In Karagoz and in Premananda, Arbitrator Wilson based his decision in part on the view that personal attendance at pre-hearings is critical to their success and that this policy is reflected in the Commission's scheduling practice. My view is that the Commission's practice does not reflect that policy because the Commission routinely schedules pre-hearings both in person and by telephone. I note as well that the Notice of pre-hearing that Ms Reid received does not assert a policy of personal attendance. On the contrary, it informed her that the pre-hearing is designed for the direct involvement of both parties and that, if she could not attend in person, she was expected to be available to participate by telephone.
The practice could also not be founded in RBC's right to question and assess Ms Reid, because RBC has no right to discovery in the arbitration process. Although I agree that personal attendance sometimes enhances the effectiveness of a pre-hearing by allowing a freer exchange of information and greater ease of obtaining instructions, that consideration does not lead to a blanket requirement that all pre-hearings be in person. The likelihood that personal attendance will lead to a more effective pre-hearing is one factor to be taken into account on a case by case basis, in exercising discretion under Rule 33.2. Exercise of that discretion is also informed by Rule 37.3 which provides that an arbitrator will not hold an electronic hearing, if satisfied that to do so would "significantly prejudice" a party.

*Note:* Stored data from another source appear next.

Below are the code and all the weights of a small trained network. Each question names an input and a class and asks about switching units off, where a switched-off unit gives its printed mean instead of its output.

import numpy as np


def w(rows, s, z=0):
    codes = np.array(rows[::2]) - 128.0
    scale = np.full(codes.shape[1], s)
    scale[-1] = z or s
    return codes * scale


def f(y):
    return y / 2 * (1 + np.tanh(0.7978845608 * (y + 0.044715 * y**3)))


def log_softmax(a):
    a = a - a.max(-1, keepdims=True)
    return a - np.log(np.exp(a).sum(-1, keepdims=True))


def net(x, mask):
    res = np.array(x, float).reshape(1, 5) / 4 @ E
    y = f(res @ A[0][:, :-1].T + A[0][:, -1])
    res = res + np.where(mask, y, B[0][:, -1]) @ B[0][:, :-1]
    return log_softmax(res[-1] @ U[:, :-1].T + U[:, -1])


A, B = {}, {}
E = w([
[126,128,127,125,127],'x0',
[130,129,130,130,130],'x1',
[188,249,107,119,127],'x2',
[133,144,190,137,56],'x3',
[72,138,39,202,103],'x4',
],0.013)
A[0] = w([
[128,108,96,148,189,181],'N1',
[154,97,180,126,164,102],'N2',
[164,192,39,176,82,128],'N3',
[148,73,152,101,158,151],'N4',
[78,80,163,92,99,199],'N5',
[136,142,146,141,156,102],'N6',
[106,59,98,204,124,210],'N7',
[132,156,177,172,119,151],'N8',
[136,84,157,101,143,171],'N9',
[189,122,208,139,150,214],'N10',
[138,88,113,3,179,253],'N11',
[92,117,176,205,105,159],'N12',
[171,169,143,58,183,144],'N13',
[131,82,200,119,129,184],'N14',
[100,87,73,127,198,213],'N15',
[124,180,125,214,87,130],'N16',
[157,148,126,85,177,122],'N17',
[156,172,90,138,163,167],'N18',
[167,176,153,68,106,175],'N19',
[163,123,74,82,123,183],'N20',
],0.015,0.0041)
B[0] = w([
[123,200,182,54,188,195],'N1',
[186,135,105,155,88,182],'N2',
[190,81,113,97,169,246],'N3',
[193,143,43,141,184,194],'N4',
[172,116,69,149,86,215],'N5',
[99,120,152,134,141,135],'N6',
[92,169,121,49,74,248],'N7',
[135,93,126,91,74,162],'N8',
[218,126,104,109,175,188],'N9',
[198,152,196,111,131,230],'N10',
[153,120,137,171,241,246],'N11',
[86,90,120,153,34,189],'N12',
[50,153,171,145,162,236],'N13',
[193,71,78,75,132,213],'N14',
[58,254,153,58,123,239],'N15',
[186,33,110,98,106,201],'N16',
[56,153,142,157,157,190],'N17',
[131,84,129,170,251,205],'N18',
[110,109,250,80,101,227],'N19',
[169,195,129,150,176,169],'N20',
],0.0081,0.012)
U = w([
[150,177,24,113,174,178],'0',
[53,168,185,12,82,212],'1',
[165,43,110,121,81,188],'2',
[59,100,77,131,10,25],'3',
[57,149,173,174,165,4],'4',
],0.012,0.0025)

Each question gives the input, the list of numbers given to net, and the class t.
The units are the neurons (one row each of A and B). Each row of codes is followed by its name. A weight is (code - 128) times the scale printed after its matrix; where a second scale follows, it is the last column's (A, B and U).
mask holds one flag per neuron, in row order. A switched-off neuron (its flag False) gives its mean, the last column of its row in B, instead of its output. The means were averaged over made-up inputs and are rounded, as every weight is.
A unit's drop is (log p(t) with every unit on - log p(t) with that unit switched off) / (log p(t) with every unit on - log p(t) with every unit switched off).
The circuit of an input: a set's keep is (log p(t) with only the set's units on - log p(t) with every unit switched off) / (log p(t) with every unit on - log p(t) with every unit switched off). Starting from the 12 units with the biggest drops (on a tie, the unit counted first), units are removed one at a time, each time the one whose removal leaves the highest keep (on an exact tie, the one counted first), for as long as the keep stays at least 0.8.
units of the circuit, in order: the units of the circuit, biggest drop first
top k neurons: the k neurons with the biggest drops, biggest first
drop of u: that unit's drop, to one decimal
input [1,4,2,8,6], class 2: units of the circuit, in order	N16
input [7,-5,0,-4,1], class 1: top 4 neurons	N4, N15, N5, N9
input [8,3,1,2,7], class 2: top 2 neurons	N3, N16
input [-4,1,-8,1,8], class 3: top 4 neurons	N12, N5, N19, N10
input [-2,3,-6,0,-8], class 0: top 2 neurons	N4, N11
input [0,6,0,0,8], class 1: top 2 neurons	N7, N5
input [8,-2,-7,-7,2], class 1: top 2 neurons	N15, N7
input [-8,-1,0,-6,4], class 1: top 2 neurons	N15, N4
input [-6,8,0,3,-8], class 2: top 2 neurons	N15, N14
input [5,4,-4,0,-1], class 0: top 3 neurons	N19, N16, N4
input [-4,8,0,3,0], class 2: top 2 neurons	N15, N7
input [-3,-6,-5,-8,1], class 1: top 3 neurons	N15, N7, N1
input [-8,7,-1,7,0], class 2: drop of N15	0.2
input [-6,7,8,-1,-6], class 4: drop of N18	0.1
input [-6,0,4,3,6], class 2: top neuron	N16
input [-4,6,1,4,5], class 2: drop of N15	0.3
input [5,-5,-6,-2,-6], class 0: drop of N1	0.0
input [5,7,-2,0,-7], class 0: top 2 neurons	N4, N11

Rule 1.1 which mandates interpreting the Rules "to produce the most just, quickest and least expensive resolution of the dispute", must also be considered.
Here, proceeding as RBC suggested would have required a further attendance with its consequent delay and expense. This factor must be given significant weight in this application where the total amount of the benefits in dispute is $1,203.80. In addition, the only prejudice that RBC alleged was breach of its non-existent right to discovery.
As noted above, I ruled that Ms Reid could participate by telephone. The pre-hearing proceeded and Ms Reid was able to participate fully by telephone.
May 18, 2006
Jeffrey Rogers Arbitrator
Date
Financial Services Commission of Ontario
Commission des services financiers de l’Ontario
Neutral Citation: 2006 ONFSCDRS 81
FSCO A05-001871
BETWEEN:
MURLINE REID
Applicant
and
RBC GENERAL INSURANCE COMPANY
Insurer
ARBITRATION ORDER
Under section 282 of the Insurance Act, R.S.O. 1990, c.I.8, as amended, it is ordered that:
- Ms Reid may participate by telephone in the pre-hearing on April 27, 2006.
May 18, 2006
Jeffrey Rogers Arbitrator
Date
Footnotes
- The Statutory Accident Benefits Schedule —Accidents on or after November 1, 1996, Ontario Regulation 403/96, as amended.